[1] The original description (Galsworthy, 1997: 139) compares A. hongkongensis to Athetis lineosa and other species in the species complex, as follows: "Smaller than lineosa, with the hindwings less intense brown; forewing outer line in lineosa is smoothly curved from costa to dorsum, whereas in hongkongensis there is an obtuse angle close to the costa, and a further angle at about two thirds, where the line turns slightly towards the point of the wing, meeting the dorsum almost at a right angle.
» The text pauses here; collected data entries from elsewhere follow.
Rows are points. Each copy is the shape, with its points in the same order, turned, moved and blurred by noise. Is it also mirrored, or only turned?
In the rows, zero is written as 128.

Shape:
[[143 108]
 [197 129]
 [146 146]
 [ 81 152]
 [104 162]
 [103 147]
 [ 80 136]]
Copy 1, 7 rows:
[[148 124]
 [157 177]
 [122 151]
 [ 80  93]
 [ 80 121]
 [ 91 119]
 [ 88  91]]
Copy 1 is: only turned
Copy 2:
[[133 113]
 [189  97]
 [158 141]
 [111 184]
 [136 181]
 [124 171]
 [ 99 175]]
Copy 2 is: only turned
Copy 3, 7 rows:
[[138 121]
 [181  98]
 [164 150]
 [130 198]
 [146 189]
 [137 186]
 [112 188]]
Copy 3 is: only turned
Copy 4:
[[165 147]
 [207 110]
 [157 114]
 [ 86 123]
 [106 106]
 [115 117]
 [ 92 134]]
Copy 4 is: mirrored

Shape (5 x 2):
[[138 142]
 [100  88]
 [107 164]
 [142 154]
 [145  54]]
Copy 1 (5 x 2):
[[132 114]
 [ 76 151]
 [106  81]
 [136 104]
 [110 193]]
Copy 1 is: mirrored
Copy 2 (5 x 2):
[[145 134]
 [129  69]
 [112 145]
 [148 147]
 [185  57]]
Copy 2 is: only turned
Copy 3 (5 x 2):
[[122 142]
 [119  84]
 [155 141]
 [127 157]
 [ 64  77]]
Copy 3 is: mirrored

Shape (8 x 3):
[[126  86 149]
 [119 105 145]
 [119 183 119]
 [121 127 127]
 [ 95  85  79]
 [128 156  67]
 [ 98 156 175]
 [ 98 137  68]]
Copy 1:
[[ 92 164  88]
 [ 96 164 111]
 [120 123 178]
 [100 139 137]
 [ 34 127 118]
 [ 80  83 160]
 [127 191 157]
 [ 54 104 160]]
Copy 1 is: mirrored
Copy 2, 8 rows:
[[136  80 110]
 [123  97 116]
 [ 99 177 119]
 [126 126 121]
 [167 109 174]
 [154 182 144]
 [ 68 120 109]
 [146 159 173]]
Copy 2 is: mirrored

Shape:
[[156  90 156 142]
 [123 163  76 172]
 [155 169  88 114]
 [ 95 107 110 134]
 [163  74 134  95]
 [124 132 120 160]
 [160 168 182 139]
 [ 83  64 104 181]
 [121 167 152 140]]
Copy 1 (9 x 4):
[[140 121 142 164]
 [ 89 182  99  95]
 [131 146 112  67]
 [ 75 113 111 131]
 [156  75 118 143]
 [ 99 154 129 130]
 [150 151 193 104]
 [ 62 138  98 190]
 [106 146 169  94]]
Copy 1 is: only turned
Copy 2 (9 x 4):
[[120  77 118 161]
 [200 163  92 135]
 [197 122 116  92]
 [117 148 110 128]
 [109  65 107 119]
 [153 132 107 153]
 [171  89 186 157]
 [ 95 155  65 177]
 [170 132 167 143]]
Copy 2 is: only turned
Copy 3:
[[160  88 153 154]
 [ 88 104  63 140]
 [141  86  62 103]
 [105 124 138 111]
 [162  67 169 105]
 [121 113 105 147]
 [205 126  95 160]
 [ 67 116 168 155]
 [159 143  90 138]]
Copy 3 is: only turned

Shape (10 x 6):
[[143 106 133 140 132 143]
 [121 122 147 124 145 117]
 [149 124  71  95  46 168]
 [ 62 119 163 140 171 147]
 [113 168 147 161 161 111]
 [120 162  96 109 156 128]
 [110 144  58  77 101 116]
 [132 118 102 170  90 111]
 [121 193 144 166 147 113]
 [136 151 117  73  75 120]]
Copy 1 (10 x 6):
[[140 134 133  96 117 134]
 [140 121 152 131 130 122]
 [121 150  24 104  90 123]
 [171 128 178 175 126 168]
 [101 136 189 143 111 128]
 [105 164 130 144 149 119]
 [118 169  59 164 132  82]
 [134 147 123 109  60 104]
 [ 79 140 184 152  98 129]
 [ 99 104  67 143 119 102]]
Copy 1 is: only turned
Copy 2, 10 rows:
[[115 112  98 115 158 135]
 [141 119  99 110 144 101]
 [ 73  83 169  99  91 170]
 [123 133 114 148 175  46]
 [142 175  96 125 133  93]
 [ 94 138  98  92  99  96]
 [ 86  82 120 102  56 113]
 [126 124 112 149 112 165]
 [142 192 112 113 114 103]
 [133  90 151  74  85 132]]
Copy 2 is: only turned
Copy 3 (10 x 6):
[[149 120 108 127 107 115]
 [123 122 111 117 137 139]
 [249 171 133 138 135 120]
 [ 87 154 115  90  80 167]
 [ 82 156 109 149 130 128]
 [122 165 151 122 147 107]
 [185 195 135  95 178 112]
 [171 163  63 142 133 108]
 [ 93 156 109 175 142 129]
 [192 146 143 138 177 153]]
Copy 3 is: mirrored
Copy 4, 10 rows:
[[139 118 138 131 106 109]
 [116 143 137 115 135 122]
 [239 104 109 109 102 156]
 [ 83 183 118 110  89 109]
 [101 166 123 172 137 131]
 [147 173 149 135 130 178]
 [210 173 132  96 150 171]
 [189 141 107 162 137 105]
 [107 156 102 184 148 151]
 [180 116 104  97 154 174]]
Copy 4 is: mirrored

"[citation needed] So far as is known, A. hongkongensis is restricted to, though widespread[2] within, Hong Kong, and thus regarded to be of "least concern" (as of 2014) with regard to conservation status, even though it meets IUCN Red List geographic criteria[3] for endangered (EN) - EOO less than 500 km2, AOO = 64 km2 as calculated using iNaturalist observations imported to GeoCat.
[4] Observations of Athetis hongkongensis[5] occur in secondary forest and on urban fringes between 30 m and 675 m elevation.
Kendrick (2002)[6] gives the adult phenology as "Recorded from February to November, peaking in April and October."
Athetis is placed in the subtribe Athetiina, of Caradrinini, in Noctuinae, by Holloway (2011),[7] and also in Kononenko & Pinratana (2013),[8] which were both based on (developed in parallel with) the molecular review of Noctuidae by Zahiri et al.